With the continuation of lockdown within the Chinese financial hub Shanghai, the maritime industry’s worst fears have been realized
According to Bloomberg shipping data, as of 11 April, there were a total of 477 vessels waiting to enter China at various ports, such as the port of Shanghai, Ningbo-Zhoushan, Rizhao, Dongjiakou and Qingdao. Taking a peek at the vessel tracker, the area around Shanghai is dotted with hundreds of vessels with almost no room to move around.
While the port of Shanghai remains operational, it maintains a closed-loop system where port workers are isolated within the port and never go home. Because of the unpopularity of this system, the vessels stuck within the waters of Shanghai are caught between a rock and a hard place. This means that they either have to wait it out, or move to another port where there is more manpower. But moving to another port also equates to longer waiting times and facing the same congestion as what they experienced in Shanghai.
According to Managing Director of Toll Group Thomas Knudsen, “The port might work, but everything into the port doesn’t work. People are reluctant to go to the port, people are reluctant to go to the factories.”
Game of attrition and patience
For seafarers, this waiting game is truly a test of a person’s patience. Currently, most of the major shipping lines, such as CMA CGM, Hapag-Llyod, MSC, and Ocean Network Express (ONE), have advised their customers that their reefer cargoes would be diverted to other ports, while Maersk has dropped calling at Shanghai for some of their services.

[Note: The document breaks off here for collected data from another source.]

Below are the code and all the weights of a small trained network. Each question names an input and a class and asks about switching units off, where a switched-off unit gives its printed mean instead of its output.

import numpy as np


def w(rows, s, z=0):
    codes = np.array(rows[::2]) - 128.0
    scale = np.full(codes.shape[1], s)
    scale[-1] = z or s
    return codes * scale


def f(y):
    return np.maximum(y, 0)


def log_softmax(a):
    a = a - a.max(-1, keepdims=True)
    return a - np.log(np.exp(a).sum(-1, keepdims=True))


def net(x, mask):
    res = np.array(x, float).reshape(1, 6) / 4 @ E
    y = f(res @ A[0][:, :-1].T + A[0][:, -1])
    res = res + np.where(mask, y, B[0][:, -1]) @ B[0][:, :-1]
    return log_softmax(res[-1] @ U[:, :-1].T + U[:, -1])


A, B = {}, {}
E = w([
[142,118,130,137,126,130,132,138,134,140,140,116],'x0',
[133,128,124,124,129,135,119,137,128,131,134,119],'x1',
[81,117,64,252,113,155,73,109,161,123,100,120],'x2',
[165,147,108,125,154,44,115,110,87,193,60,77],'x3',
[123,141,125,112,133,136,107,125,124,116,116,141],'x4',
[135,72,102,94,116,87,68,50,177,93,167,118],'x5',
],0.016)
A[0] = w([
[98,56,124,181,79,108,52,113,152,88,182,135,89],'N1',
[92,148,66,227,110,167,99,108,165,174,66,117,46],'N2',
[155,122,79,146,181,34,92,128,87,159,92,105,171],'N3',
[89,72,116,163,100,172,91,76,184,99,144,147,97],'N4',
[105,84,96,133,112,139,113,109,196,97,166,165,76],'N5',
[88,118,169,117,111,219,175,179,139,78,219,213,127],'N6',
[89,144,77,222,143,157,90,108,123,146,98,107,184],'N7',
[77,76,109,175,110,150,96,106,155,74,157,126,89],'N8',
[92,140,57,186,135,143,114,134,148,176,85,136,9],'N9',
[72,196,157,200,126,194,169,197,124,167,109,152,15],'N10',
[189,106,187,2,148,96,174,140,146,92,211,155,79],'N11',
[141,71,115,58,106,71,58,17,164,144,183,114,35],'N12',
[162,170,136,97,164,186,197,124,128,199,104,139,58],'N13',
[82,146,129,162,122,146,128,215,79,129,123,138,98],'N14',
[123,128,78,140,115,148,90,117,201,69,163,139,138],'N15',
[139,113,102,140,163,66,85,115,117,170,81,112,28],'N16',
[169,141,95,145,134,59,94,94,137,177,66,76,19],'N17',
[113,116,118,140,119,161,115,107,174,97,138,116,71],'N18',
[159,191,179,74,160,86,191,162,23,218,68,101,122],'N19',
[124,128,122,129,147,151,137,110,161,178,136,159,103],'N20',
],0.0095,0.013)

Due to Shanghai’s reefer yard plug capacity being stretched to the limit, the port is unable to accept any cargoes that require refrigeration. Seafarers working on vessels with goods requiring refrigeration would probably find themselves being directed to another port by their employers. But this redirection also has a time limit – whether the refrigeration on the vessel runs out first or they successfully get to unload their cargoes on land after enduring the endless congestion and waiting.
It is clear that no matter what, seafarers on vessels hoping to call at ports along the coast of China will have to be patient to wait this lockdown and congestion out.